Data Modification Tracking
ProvSQL can track the provenance of data-modification operations –
INSERT, UPDATE, and DELETE – when run on provenance-enabled
tables [Bourhis et al., 2020].
Note
Data modification tracking requires PostgreSQL ≥ 14.
Enabling Update Provenance
Update-provenance tracking is disabled by default. Enable it for a session:
SET provsql.update_provenance = on;
Or permanently in postgresql.conf:
provsql.update_provenance = on
INSERT
When update_provenance is enabled, inserting a row into a
provenance-enabled table creates a new input gate for that row, just
as if the row had been present when provenance was enabled on the table:
INSERT INTO employees(name, dept)
VALUES ('Alice', 'R&D');
-- The new row already has a provenance token
SELECT name, provenance() FROM employees WHERE name = 'Alice';
DELETE
Deleting a row does not remove it from the table, but the provenance is changed to mark the deletion, allowing hypothetical reasoning.
The
update_undo mechanism (see below) relies on this.

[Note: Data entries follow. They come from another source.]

Each row below holds a small network's activations on one input, seen along a few directions.
Each table varies a few parts of the input and shows all the possible inputs, shuffled.
Descriptions start from the smaller parts, as in this example, which fits no table here: one of 6 places along a line, together with either a single point or one of 11 places around a ring or (one of 3 separate values, together with one of 8 places around a ring).
Shared parts are said once, and a part with two or three values counts as separate values.

Other details of the inputs shift rows strongly along three fixed directions, in all tables alike. That doesn't count.

Rows:
r1: [ 36 -10  23 -36  69  24   5  46  61  -9  13 -32 -39  11]
r2: [ 30  32  14 -59  23  56 -45 -42 -24 -59  -5   3 -15  50]
r3: [ 38  46 -38  55   7 -16 -18 -14   6 -10  10 -61   4 -12]
r4: [ 14  18 -64  56 -66 -37  18  -7  -1  16   4 -40  -2 -49]
r5: [ 18  24   1 -12  21   7 -29 -38 -72 -36  31   8  19  51]
r6: [-74 -82  64  19   3 -43  67  78  72  99 -31  10 -17  -4]
r7: [-47 -49   0   4 -29 -29  13 -27 -14  51 -43  29  47 -15]
r8: [ 13   2  24 -34 -10  -2  17  48  52  15  32  -8 -33 -19]
r9: [ 25  59 -48  87 -40 -20  16  -6  -3  27  22  -6   8 -18]
r10: [ -7   9  16   9  41 -30  14  58  38  36 -16 -34   2 -14]
r11: [ -7 -21   7 -15  17 -16 -21 -39 -22  -8 -28 -11  11  10]
r12: [ -5  -1  17 -54 -11  24 -28 -39 -12   4   7  48   6   2]
r13: [ -2   1 -85  79 -27   6  24 -14  28 -22  38 -16  17 -30]
r14: [ 40  61 -26  75   4 -15  -5  -8   7 -13  26 -31  -8   8]
r15: [  0  20 -51  98 -36 -28   1 -31  14 -10   7 -36 -34 -20]
r16: [ 25  -7  38 -47  10 -14  11  61   7  19  11 -45 -80  12]
r17: [  6   0 -16 -11  16  -1 -32 -42 -61 -24  12 -18  41  25]
r18: [ 21  41  43 -15  62 -12   7  64  16  16   6 -17 -37  22]
r19: [-37 -59  16 -13 -25 -41  21  17  -9  52 -39  42  79   6]
r20: [-93 -42   5  23 -36  -1  31  -7  35  20 -62  88  68   7]
r21: [-11   1  31 -26  36  34  25  52  42 -15  29 -41 -31  30]
r22: [ 15  22   5 -54  21   7 -52 -36 -66 -36 -15   2 -55  25]
r23: [-20 -31  10 -34   9   3 -30 -45 -68 -31   7   2 -18  44]
r24: [  8  10   6 -27   5  22 -47 -59  -3 -41  14  27   2  11]
r25: [ 25  10   9 -37 -18  -9 -14 -14 -66  -1  -2  47  30  38]
r26: [-32 -40  -7 -18   3 -13 -13 -49 -53 -13  -9  -3  32  15]
r27: [ 12  55 -54  55 -56  26  16  -8  29   1  13 -17  -9 -25]
r28: [ -3 -33  93  22  20  39   7  81   9   4  -5   1 -28 -33]
r29: [ 49  26   5  68  -5  31  35   1 -24 -68   9 -24 -18 -89]
r30: [-26 -25   9 -30 -47  14  24   6   8  10 -25  49  32  19]
r31: [-42 -29   6 -21   9 -28  -6 -18 -19  14 -50  22  23  -7]
r32: [ 31  15  33 -32  46  -6   3  59  19  47   5 -55 -18   0]
r33: [ -5 -12 -29 -33   9  21 -21 -31 -14 -21 -26  59  25   2]
r34: [-31 -64 -31   5 -53 -12  37   4  22  28 -26  74  64 -14]
r35: [ -3  -5  44 -41  49  18   4  43  49 -12  59 -39 -46   7]
r36: [ 28  24 -76  53 -37  13  17  -7  33  11  19  -5   0 -44]
r37: [ 11  35   6 -60  16  26 -52 -38 -18 -41  10  29 -22   1]
Description of these inputs: either one of 2 separate values or (one of 5 places along a line, together with either one of 3 separate values or one of 4 places along a line).
A walk changes only the place on the line of 5. It starts at r13 and steps to r1. List the rest of the walk in order.
> r33, r36, r34
Which other rows does r3 become when the place on the line of 4 takes its other values? List them by row number.
> r11, r14, r15
Which other rows does r23 become when the place on the line of 4 takes its other values? List them by row number.
> r5, r17, r26
Which other rows does r33 become when the choice among 3 separate values takes its other values? List them by row number.
> r20, r37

DELETE FROM employees WHERE name = 'Alice';
UPDATE
An UPDATE is modelled as a DELETE followed by an INSERT. The
new row gets a fresh provenance token; the old token continues to exist in
the circuit.
UPDATE employees SET dept = 'Sales' WHERE name = 'Bob';
Undoing Updates
ProvSQL provides an undo function that rolls back the
provenance effects of a specific logged modification. Every
provenance-enabled DML statement is recorded in the update_provenance
table; pass its provsql token to undo to reverse its effect:
CREATE TABLE t(id INT PRIMARY KEY);
SELECT add_provenance('t');
INSERT INTO t VALUES (1), (2), (3);
DELETE FROM t WHERE id = 3;
-- Row 3 is gone; undo the DELETE to restore it
SELECT undo(provsql)
FROM update_provenance
WHERE query = 'DELETE FROM t WHERE id = 3;';
Limitations
Update tracking is still experimental, both in terms of operation support and of performance.